Geared hub motors – This style has a motor encased inside the hub shell that is connected to three planetary gears, which drive the hub shell and thus the wheel. Due to the added gearing these motors allow the motor to work at a higher rpm than the direct drive style and consequently are able to develop higher torque values than direct drive hub motors at the same wattage rating.
Mid drive motors – This motor style is mounted to the bicycle cranks and drives the rear wheel through the chain and gear system, applying power in the same way the rider applies power. Because the power of the motor is multiplied by the bike’s gears, mid-drive motors generally have up to 50% higher torque values than either direct-drive or geared hub motors. This motor style has several advantages over hub motors. First, the motor weight is located low and centered, making for a well balanced bicycle. Second, because the motor is not in either wheel the wheels can be easily removed for flat repairs, transport in a car, or general service. Mid-drive bikes also the same rolling resistance as a traditional bike because neither wheel has a motor at the hub.
Regenerative Braking (recharging the battery while riding)
This is a very popular question and rightly so. It seems like a perfect combination of using power when needed and then recharging the battery while pedaling the bicycle or going downhill. Unfortunately this is where the “perfect world” bumps into physics and does not perform as efficiently as we might imagine. At this time there are only a handful of bikes on the market capable of regenerative braking, and the resulting increase in range is minimal.

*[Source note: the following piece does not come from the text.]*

Rows are points. The ring and each string are closed loops that go straight from each point to the next, and from the last back to the first. Before rounding, they use only three directions, however many columns there are. Count how often each string passes through the ring. Passing back the other way cancels.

Of the three motor styles described above, only the direct drive hub motor can be used to charge the battery while riding. With a direct drive motor the axle is affixed to the copper windings of the motor, which permits it to be switched to generator mode. This is also the motor type with the most drag when pedaling alone or coasting. From the studies that have been completed the findings show there is usually not much gain from regenerative braking due to the limited mass of an e-bike and rider. Traveling on level terrain one might expect to get a maximum return of 1%. On hilly terrain you could get more power back due to the longer braking periods. The catch is the hilly terrain also uses significantly more battery power to get up the hills and returns a small percentage coming down.
Here is a great, although technical, article on the value of regenerative braking on electric bikes written by Brent Bolton at Ecospeed LLC.
This question actually has two parts. Part one refers to the overall life of the battery while the second part is “how long will a charge last”?
Part 1 – Most of the batteries on the bikes we sell are rated for a lifespan of 800 to 1,000 full charge cycles. This means fully discharged and then completely recharged. So if we look at the range per charge of 20 to 40 miles for the bikes with hub motors and assume we get the lower of the range at 20 miles x 1000 charge cycles that equals 20,000 miles for the life of the battery. If you know how much you ride in a year you can divide that number into 20,000 to get the number of years you can expect the battery to last. It is also important to understand that the batteries do not simply stop working at the end of their life. There is a reduction in storage capacity when the batteries get old and that translates to a shorter range with each charge. This acts as a warning that the battery is getting near the end of its useful life.
Of course there are a few other factors that go into battery life that can be easily controlled.
- If you completely drain the battery, or drain it very low, be sure to charge it as soon as possible. LIthium-Ion batteries left in a discharged state for long periods of time will have a reduced useful life.
- Research has shown that doing partial charges can also improve the life of the battery. For example, if a battery is rated at 1000 full charge cycles you would likely get more than 2000 half charges.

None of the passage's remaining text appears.